//	Bisect3.cc

//	Recursive function
//			Example: Find the point of zero by bisection

//	Version 3: func(x) and epsilon as parameters

#include <iostream.h>
#include <math.h>

double f(const double x)		// declaration and
  { return sin(x) - 0.5*x ; }		//   definition of function f(x)

double g(const double x)		// declaration and
  { return -(x-1.234567)*(x+0.987654) ; }//   definition of function g(x)
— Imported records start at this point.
The rows of each matrix lie in a flat space through zero, up to rounding. After each matrix: how many dimensions does the smallest such space have?
(in the rows, 128 means zero)

[[108 148 126 177 130 117 138  96 123 139 123 129 120 139 132 143 138 124
  123 132 102 120 121 129 144]
 [148 111 134  82 137 128 112 153 138 117 129 135 137 115 126 121 113 130
  119 116 156 125 135 128 109]
 [126 134 136 136 145 107 120 120 136 129 123 139 132 122 134 139 121 123
  104 111 134 112 128 133 121]
 [177  82 136  11 140 146  95 190 147 101 134 140 145 104 117 105  98 137
  125 116 188 131 144 121  90]
 [130 137 145 140 204  81  86  66 165 126 108 186 121 137 124 183 100 122
   52 109 125  54 123 115 127]
 [117 128 107 146  81 172 159 131 102 135 138  96 116 146 119 106 156 136
  188 169  97 169 124 121 154]
 [138 112 120  95  86 159 145 178 111 123 141  97 136 117 128  91 138 133
  172 136 143 172 134 134 120]
 [ 96 153 120 190  66 131 178 154  91 146 138  75 134 118 150  98 161 121
  171 123 112 181 125 156 136]
 [123 138 136 147 165 102 111  91 144 130 117 155 123 134 128 158 117 124
   90 119 121  91 124 123 131]
 [139 117 129 101 126 135 123 146 130 122 131 127 132 122 126 119 123 130
  132 127 142 134 132 127 120]
 [123 129 123 134 108 138 141 138 117 131 132 113 128 128 130 116 137 129
  147 134 124 146 128 132 131]
 [129 135 139 140 186  96  97  75 155 127 113 173 120 139 122 171 108 125
   73 119 120  71 123 116 131]
 [120 137 132 145 121 116 136 134 123 132 128 120 133 120 138 125 131 123
  124 115 131 133 128 139 124]
 [139 115 122 104 137 146 117 118 134 122 128 139 120 140 113 132 124 135
  134 148 123 121 128 111 135]
 [132 126 134 117 124 119 128 150 128 126 130 122 138 113 136 119 124 125
  123 110 146 134 132 139 114]
 [143 121 139 105 183 106  91  98 158 119 116 171 125 132 119 160 102 128
   79 118 138  79 128 114 121]
 [138 113 121  98 100 156 138 161 117 123 137 108 131 124 124 102 134 134
  161 140 137 158 132 128 125]
 [124 130 123 137 122 136 133 121 124 130 129 125 123 135 125 128 134 130
  138 139 117 132 126 124 137]
 [123 119 104 125  52 188 172 171  90 132 147  73 124 134 123  79 161 138
  215 168 112 200 129 129 145]
 [132 116 111 116 109 169 136 123 119 127 134 119 115 148 110 118 140 139
  168 169 107 146 126 109 148]
 [102 156 134 188 125  97 143 112 121 142 124 120 131 123 146 138 137 117
  112 107 116 125 123 146 131]
 [120 125 112 131  54 169 172 181  91 134 146  71 133 121 134  79 158 132
  200 146 125 198 131 142 133]
 [121 135 128 144 123 124 134 125 124 132 128 123 128 128 132 128 132 126
  129 126 123 131 126 132 131]
 [129 128 133 121 115 121 134 156 123 127 132 116 139 111 139 114 128 124
  129 109 146 142 132 142 114]
 [144 109 121  90 127 154 120 136 131 120 131 131 124 135 114 121 125 137
  145 148 131 133 131 114 130]]
 | 3

[[ 71 121 109 151 138 136 116 108 113 118 153 136  97 122 141 108 124 132
  132 130 131 130 148 145 114]
 [121  83 121 145 148 151 135 134 126  87 111 158 105  99 128 109 104 130
  140 124 141 126 123 135 140]
 [109 121  69 111 118 143 121 111 118 152 140 108 128 109 146 132 130  97
  115 139 163 142 115 131 130]
 [151 145 111  45 142 146 127 126 141  90 130 117  99 135 138 116 120 130
  127 126 152 120 147 144 134]
 [138 148 118 142 116 133 113 136 119 132 129 117 151 136 147 141 123 125
  127 138 114 152 110 126  89]
 [136 151 143 146 133 106 135 132 115 162 131 119 112 133 115 137 146 122
  140 118 141 129 100 136 111]
 [116 135 121 127 113 135 107 125 152 149 143 120 141 117 147 115 141 125
  147 122 149 137 132 138 142]
 [108 134 111 126 136 132 125  68 113 109 118 141 128 161 149 141 112 121
  112 140 131 137 127 119 137]
 [113 126 118 141 119 115 152 113 146 167 124 116 140 122  97 157 120  88
  120 133 149 126  95  97 135]
 [118  87 152  90 132 162 149 109 167 129 127 129 147 126  83 145 131 127
  112 102 127 102 138  93 177]
 [153 111 140 130 129 131 143 118 124 127  93 141 145 132 118 152 109 137
  117 124 117 123  99 123 154]
 [136 158 108 117 117 119 120 141 116 129 141  87 134 130 144 120 139 115
  111 135 117 143 153 146 140]
 [ 97 105 128  99 151 112 141 128 140 147 145 134  80 122 120 124 136 131
  109 122 127 102 150 124 128]
 [122  99 109 135 136 133 117 161 122 126 132 130 122  89 131 120 124 133
  139 130 138 133 127 147 130]
 [141 128 146 138 147 115 147 149  97  83 118 144 120 131  61 131  96 143
  149 145 104 141 108 117 116]
 [108 109 132 116 141 137 115 141 157 145 152 120 124 120 131 120 151 128
  124 138 120 142 137 100 122]
 [124 104 130 120 123 146 141 112 120 131 109 139 136 124  96 151  87 141
  125  97 107 133  92 136 138]
 [132 130  97 130 125 122 125 121  88 127 137 115 131 133 143 128 141  96
  117 119 138 152 136 126 113]
 [132 140 115 127 127 140 147 112 120 112 117 111 109 139 149 124 125 117
   86 147 115 111 141 130 133]
 [130 124 139 126 138 118 122 140 133 102 124 135 122 130 145 138  97 119
  147  63 126 138 140 154 104]
 [131 141 163 152 114 141 149 131 149 127 117 117 127 138 104 120 107 138
  115 126  71 135 109 117 127]
 [130 126 142 120 152 129 137 137 126 102 123 143 102 133 141 142 133 152
  111 138 135  69 157 142 106]
 [148 123 115 147 110 100 132 127  95 138  99 153 150 127 108 137  92 136
  141 140 109 157  83 129 132]
 [145 135 131 144 126 136 138 119  97  93 123 146 124 147 117 100 136 126
  130 154 117 142 129 101 108]
 [114 140 130 134  89 111 142 137 135 177 154 140 128 130 116 122 138 113
  133 104 127 106 132 108  48]]
 | 16

[[173 127 114 137 100 116 168 199 108 112 126 124 105 138 136 130  95 139
  127 123 146  93 135 109  89]
 [127  97 124 141 128  88 168 166 151 134  79 137 132 155  93 164 141  74
  142 134 113 153  93  94 134]
 [114 124  96 119 138 103 120 117 137 127 131 168 141 140 136 100 131 118
  130 134 144 126 128 156 131]
 [137 141 119 202 113 127 123 133 106 140 168 127 122 144  68 162 118 145
  137 151  95 176 122 163 106]
 [100 128 138 113  65 125 127  79 118 127 142 133 122 136 126 100 133 115
  106 135 112 191 186  58 182]
 [116  88 103 127 125 100  94 145 120 130  68 138 117  74 161  99 142  90
  156 112 173 118 123  93 124]
 [168 168 120 123 127  94 153 129 114  75 151 133 147 141 102 126 132 143
  135 128 135 137 121 134 109]
 [199 166 117 133  79 145 129 130 108 105 163 124 125 130 114  90 143  94
  140 157 118 108 100 140 120]
 [108 151 137 106 118 120 114 108 150  95 172 110 122 153 122 104 153 146
  147 131  58 103 136 132 132]
 [112 134 127 140 127 130  75 105  95 108 105 131 120 115 135 161 131 111
  144 111 147 136 124 141 121]
 [126  79 131 168 142  68 151 163 172 105 173 142 124 133 136  78 147 119
  163 154 132 141 136 102 126]
 [124 137 168 127 133 138 133 124 110 131 142 113 125 147 124 110 132 114
  119 127 158 165 138 177 135]
 [105 132 141 122 122 117 147 125 122 120 124 125 145 132 131  95 158 149
  134 115 134 140 102  99 131]
 [138 155 140 144 136  74 141 130 153 115 133 147 132  80 100 143 113 117
   99  92 179 114 125 167 147]
 [136  93 136  68 126 161 102 114 122 135 136 124 131 100 103 132 110 199
  103 104 118 107 149 124 128]
 [130 164 100 162 100  99 126  90 104 161  78 110  95 143 132 157  75 155
  117 113  99 143 128 145 162]
 [ 95 141 131 118 133 142 132 143 153 131 147 132 158 113 110  75 177 109
  147 144 133 132  65 119  91]
 [139  74 118 145 115  90 143  94 146 111 119 114 149 117 199 155 109 150
   95 101 123 134 111 150 146]
 [127 142 130 137 106 156 135 140 147 144 163 119 134  99 103 117 147  95
  102 126  95 108  95 140 120]
 [123 134 134 151 135 112 128 157 131 111 154 127 115  92 104 113 144 101
  126 101 122 101 114 122 118]
 [146 113 144  95 112 173 135 118  58 147 132 158 134 179 118  99 133 123
   95 122 165 156 157 166 158]
 [ 93 153 126 176 191 118 137 108 103 136 141 165 140 114 107 143 132 134
  108 101 156 154 139 118 150]
 [135  93 128 122 186 123 121 100 136 124 136 138 102 125 149 128  65 111
   95 114 157 139 117 128 147]
 [109  94 156 163  58  93 134 140 132 141 102 177  99 167 124 145 119 150
  140 122 166 118 128  77 185]
 [ 89 134 131 106 182 124 109 120 132 121 126 135 131 147 128 162  91 146
  120 118 158 150 147 185  95]]
 | 19

[[140 121 123 107 113 130 111 105 159 133 119 118 107 127 136 112 136  87
  138 148 154 123 134 125 139]
 [121 107 138 167 138 119 167 167  73 123 124 165 167 140  99 171 104 221
   90  94  84 163 138 147 113]
 [123 138 128 128 133 129 126 129 126 127 134 123 128 125 132 124 131 124
  134 127 126 121 122 124 126]
 [107 167 128 133 150 132 123 138 117 122 153 109 132 117 142 116 137 119
  148 120 116 101 104 114 119]
 [113 138 133 150 145 126 145 153  94 122 139 136 150 128 121 143 121 170
  120 107  99 131 120 130 116]
 [130 119 129 132 126 126 134 132 122 128 123 136 133 131 122 136 123 142
  120 125 124 137 133 133 127]
 [111 167 126 123 145 134 114 127 131 124 151 103 122 115 147 107 141  98
  155 130 128  96 104 111 124]
 [105 167 129 138 153 132 127 143 109 121 154 112 137 118 140 120 135 130
  145 116 110 104 103 115 117]
 [159  73 126 117  94 122 131 109 151 138  92 151 118 143 110 142 118 131
  103 143 150 163 163 147 143]
 [133 123 127 122 122 128 124 121 138 130 123 127 122 129 129 125 129 117
  129 134 137 129 132 128 132]
 [119 124 134 153 139 123 151 154  92 123 131 146 153 133 113 152 116 183
  109 106  98 143 129 136 117]
 [118 165 123 109 136 136 103 112 151 127 146  96 108 114 153  96 147  70
  162 142 145  91 107 108 131]
 [107 167 128 132 150 133 122 137 118 122 153 108 131 117 143 114 137 117
  149 121 117 101 103 113 119]
 [127 140 125 117 128 131 115 118 143 129 133 114 117 123 139 113 136  98
  143 137 140 113 121 120 131]
 [136  99 132 142 121 122 147 140 110 129 113 153 143 139 108 153 113 173
  101 117 115 157 145 144 126]
 [112 171 124 116 143 136 107 120 142 125 152  96 114 113 153  98 146  80
  162 136 137  89 102 107 126]
 [136 104 131 137 121 123 141 135 118 129 116 147 137 136 113 146 117 158
  108 122 121 150 142 140 128]
 [ 87 221 124 119 170 142  98 130 131 117 183  70 117  98 173  80 158  63
  190 129 125  54  71  87 116]
 [138  90 134 148 120 120 155 145 103 129 109 162 149 143 101 162 108 190
   92 113 109 167 150 149 125]
 [148  94 127 120 107 125 130 116 143 134 106 142 121 137 117 136 122 129
  113 138 142 150 150 140 138]
 [154  84 126 116  99 124 128 110 150 137  98 145 117 140 115 137 121 125
  109 142 149 155 156 143 141]
 [123 163 121 101 131 137  96 104 163 129 143  91 101 113 157  89 150  54
  167 150 155  88 108 106 135]
 [134 138 122 104 120 133 104 103 163 132 129 107 103 121 145 102 142  71
  150 150 156 108 124 117 138]
 [125 147 124 114 130 133 111 115 147 128 136 108 113 120 144 107 140  87
  149 140 143 106 117 116 132]
 [139 113 126 119 116 127 124 117 143 132 117 131 119 131 126 126 128 116
  125 138 141 135 138 132 135]]
 | 2

[[183 146 114  86 133 158 130 157 136 128 142 161 146  98 157 127 104 155
  174 113  94 163 152 157 103]
 [146 146 134 108 126 135 138 142 144 130 128 148 117 131 145  98 124 122
  161 128 100 163 136 134 117]
 [114 134 141 133 124 118 136 125 138 130 120 128 109 147 127 103 137 108
  132 136 122 139 122 118 131]
 [ 86 108 133 164 126 107 121 103 114 127 120  97 123 144 101 145 144 115
   83 137 163  88 110 107 149]
 [133 126 124 126 129 131 126 129 125 127 131 129 134 122 129 136 125 135
  127 125 129 125 130 132 127]
 [158 135 118 107 131 144 127 142 129 127 136 144 142 109 142 134 115 146
  149 119 113 142 141 144 115]
 [130 138 136 121 126 127 136 133 139 130 125 137 115 137 135 104 130 117
  144 131 114 148 129 126 125]
 [157 142 125 103 129 142 133 145 138 129 133 149 131 117 146 116 117 136
  159 122 104 156 141 142 114]
 [136 144 138 114 125 129 139 138 144 130 125 144 111 138 141  95 129 115
  155 131 104 159 131 129 121]
 [128 130 130 127 127 127 130 129 130 128 127 130 125 131 129 122 129 125
  131 129 125 132 128 127 128]
 [142 128 120 120 131 136 125 133 125 127 133 132 139 115 132 140 121 141
  132 122 126 127 134 137 123]
 [161 148 128  97 129 144 137 149 144 130 132 156 125 120 152 104 117 132
  170 123  94 168 142 143 110]
 [146 117 109 123 134 142 115 131 111 125 139 125 158 100 127 170 115 158
  118 116 141 106 136 142 124]
 [ 98 131 147 144 122 109 137 117 138 131 115 120 100 158 120  97 145  97
  122 141 129 133 115 109 138]
 [157 145 127 101 129 142 135 146 141 129 132 152 127 120 148 109 118 133
  164 123 100 161 141 142 113]
 [127  98 103 145 136 134 104 116  95 122 140 104 170  97 109 201 119 164
   82 117 170  70 128 135 137]
 [104 124 137 144 125 115 130 117 129 129 121 117 115 145 118 119 139 112
  114 136 137 121 118 114 138]
 [155 122 108 115 135 146 117 136 115 125 141 132 158  97 133 164 112 160
  128 115 132 116 140 146 120]
 [174 161 132  83 127 149 144 159 155 131 132 170 118 122 164  82 114 128
  193 123  75 192 148 148 102]
 [113 128 136 137 125 119 131 122 131 129 122 123 116 141 123 117 136 115
  123 134 131 128 121 119 134]
 [ 94 100 122 163 129 113 114 104 104 125 126  94 141 129 100 170 137 132
   75 131 172  74 113 114 148]
 [163 163 139  88 125 142 148 156 159 132 127 168 106 133 161  70 121 116
  192 128  74 196 143 140 106]
 [152 136 122 110 130 141 129 141 131 128 134 142 136 115 141 128 118 140
  148 121 113 143 138 141 117]
 [157 134 118 107 132 144 126 142 129 127 137 143 142 109 142 135 114 146
  148 119 114 140 141 144 116]
 [103 117 131 149 127 115 125 114 121 128 123 110 124 138 113 137 138 120
  102 134 148 106 117 116 140]]
 | 2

					// declaration of Bisect3
double Bisect3(double (* const func)(double), const double a, const double b, 
		const double eps=1e-6);

main()
{
 const double EPS = 1e-6;		// accuracy constant
       double a,b,x0;
 
 cout << endl;
 cout << " Determine point of zero in [a,b] by bisection " << endl;

 cout << "f(a) > 0,  a : "; cin >> a;
 cout << "f(b) < 0,  b : "; cin >> b;
 cout << endl;
 
 x0 = Bisect3(f,a,b,EPS);		// call recursive function with f
// x0 = Bisect3(g,a,b,EPS);		// call recursive function with g
 
 cout << endl << " point of zero = " << x0 << endl;
 cout << endl;
}

//	---------------------------------------------------------------
//	Recursive  function Bisect3
//	---------------------------------------------------------------
//	definition of Bisect3

double Bisect3(double (* const func)(double), const double a, const double b, 
		const double eps)
{
 double x0, fc, c = (a+b)/2;
 
 fc = func(c);			// calculate value of parameter function
 if ( fabs(fc) < eps )
  {
   x0 = c;			// end of recursion
  }
 else if (  fc > 0.0 )
  {
   x0 = Bisect3(func,c,b,eps);	// search in right intervall
  }
 else 			// i.e., fc < 0.0
  {
   x0 = Bisect3(func,a,c,eps);	// search in left intervall
  } 

 return x0;			// return the solution
}